My son’s home is the place I went a couple of years ago when I had a mini breakdown (caring for elderly parents at end of life). Although I was not thinking—at all—and walking through the rain in my socks, in the cold…I wound up there and they took me in and made sure I was OK. Helped me call my husband to pick me up, after a while.
Not only can they care for him (almost) as much as I do—but they care for US.

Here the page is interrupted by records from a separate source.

The same things were measured in two ways. Each way mixes the same 7 hidden numbers, adds some noise and spreads widely along 5 directions of its own, which tell nothing about the thing.
Some things both ways: the first way, then the second way.
-0.36	+0.03	+0.12	-1.03	-2.63	+0.23	-1.24	-1.63	-1.35	-2.23	+1.50	-3.49	+1.33	-0.99	+1.15	+1.36	+0.98	-0.50
-2.53	+2.85	+1.01	+1.83	-2.04	-2.65	-1.08	+0.06	+1.07	+1.31	+1.23	+1.69	+0.63	+1.26	-0.82

+1.39	-0.06	+0.93	-1.46	+0.39	+0.87	-1.23	-0.75	-1.65	-1.43	-1.19	-0.11	-2.28	+1.73	+0.40	+0.63	-1.72	-0.52
-2.04	+1.11	-3.03	-1.55	+1.98	-1.05	+1.33	+1.68	-0.01	+2.62	-0.34	+0.89	+1.21	+0.27	+0.31

-0.59	+1.30	+0.13	-0.25	+1.92	-0.90	-1.88	+0.68	-1.44	-1.19	-1.40	-1.03	-1.38	-0.86	+0.90	-0.60	-1.12	-0.33
-1.94	+1.66	-2.24	-0.51	-3.06	-1.49	-0.39	+1.27	+0.25	-1.39	-0.17	+2.15	+2.27	+2.30	+1.20

+0.78	+0.04	+1.27	-1.12	+1.10	+0.10	-1.30	-0.48	-1.27	-1.10	-0.94	-0.50	-1.19	+0.76	+0.11	-0.28	-0.89	+0.26
-0.31	-0.14	+0.13	+0.08	+0.96	-0.55	-0.55	+0.29	+0.90	+1.84	+0.28	+0.31	+1.45	-0.07	-0.02

-1.64	+0.25	-0.47	+3.68	+1.38	-0.51	+0.26	+1.59	+2.05	+3.49	-0.72	+2.91	+0.70	+0.65	+0.89	+0.00	+1.75	+0.70
-2.62	-0.89	+2.44	+1.90	+0.42	-1.19	-0.65	+1.37	+3.07	+3.18	-0.70	-0.40	+1.64	+0.29	-0.59

-0.69	-0.69	+0.79	+1.17	-0.18	-0.54	-0.82	+0.78	+0.57	+0.50	+1.13	-1.16	+1.13	-1.16	+0.91	-0.60	+0.75	+0.35
-0.78	-0.84	-0.48	+0.06	-0.02	-0.33	-1.36	+1.27	+1.98	+1.17	-0.63	+0.18	+2.10	+0.99	-0.22

-0.15	+0.05	+0.01	+0.31	+0.17	+1.13	-1.44	-0.74	-0.49	+0.31	-0.33	-1.23	-0.01	-0.48	+1.37	+0.60	+0.72	-0.58
+0.44	+1.00	+0.25	-2.34	+0.36	-0.20	-0.25	-0.55	+2.34	+1.91	+0.75	+0.08	-0.26	-0.92	+0.41

+1.09	-0.84	-1.40	-2.37	+0.02	+0.06	+2.29	-4.82	+0.21	-2.92	-0.65	+2.75	-2.56	+1.03	+2.51	-0.96	-0.12	-2.26
-1.88	+5.10	-0.35	+0.12	+0.36	-2.58	-1.48	+0.17	+1.54	+2.44	+2.45	+2.27	+0.34	+0.38	-0.06

+0.70	+1.18	+1.40	-0.61	-0.92	-2.75	-0.14	-0.57	-1.61	-3.95	+0.10	+0.33	-0.62	+1.69	-0.08	-0.92	-1.46	+0.87
+2.75	-0.08	-5.00	+2.64	-0.02	+2.20	+0.08	+0.66	-1.97	-2.47	+1.23	+1.59	+0.72	+2.26	+2.68

+0.64	-1.51	-0.52	-1.83	-0.31	+0.02	+2.24	-1.52	+0.19	-1.06	+1.71	-0.28	+0.28	-0.66	+0.38	+0.43	-0.16	-1.68
+1.23	-0.80	+0.58	+3.55	-0.48	+1.22	-1.63	+0.86	+1.69	-0.47	+0.49	+0.59	+0.49	+1.50	+1.44

-0.28	-0.21	-0.88	+0.71	-0.83	+0.62	-1.76	-0.92	-0.18	+1.64	+0.36	-0.92	+2.12	-0.86	+1.20	+1.11	+1.43	-0.23
+0.36	+1.05	-0.12	-0.35	-1.44	-3.77	-0.77	+1.92	-0.46	-0.47	-2.15	+0.18	+1.95	+1.31	-0.01

+0.16	-0.12	-1.51	-0.64	-1.30	-1.49	+0.65	-0.89	+0.43	-1.09	+0.96	+0.35	+0.29	-0.88	+0.01	-1.07	-1.08	-1.05
+1.68	-0.58	-1.06	+1.22	+0.44	-0.26	-1.81	+0.52	-1.36	-0.93	+0.13	+1.14	+2.89	+1.07	+0.89

+0.49	-0.97	+2.60	-0.58	-0.08	-0.53	-0.87	-0.10	+0.08	-1.00	+0.96	-1.12	+1.05	+0.03	+0.23	+0.02	+0.61	+1.63
+2.03	+0.79	-2.21	-2.03	-1.20	+0.58	-0.86	-0.22	+1.78	-0.27	+1.04	+1.13	-0.24	+1.31	+0.89

-0.11	+0.38	-0.41	+0.33	-0.12	+0.62	+0.75	+1.07	+0.79	+0.59	+0.22	-0.12	-0.59	-0.33	-1.25	+0.39	-0.47	-0.22
-1.04	+2.04	-2.92	-1.55	-2.71	-0.45	+0.32	-0.60	+0.32	-0.87	+1.13	+0.90	+0.07	+0.01	+0.91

Sorry for the long post. Caregivers need to know. There is HOPE. There is JOY. There is PEACE. and there ARE friends who will care.
He’s better off now than he was when I was killing myself trying to do it all (that hurts to say.) And as the house manager says, “Never feel guilty. I had to hire 11 people to do what you were doing, alone.”
We take him out for supper and a couple hours in the park, weekly, and share a lot of the things he likes to do (very limited) with him. He’s delighted to see us every time. And he’s always happy to go home to “his” house.
May you all find peace, hope, and joy.
I needed this, Kate. Thank you. Healing up from a back injury that happened, at least in part, from trying to do too much on my own.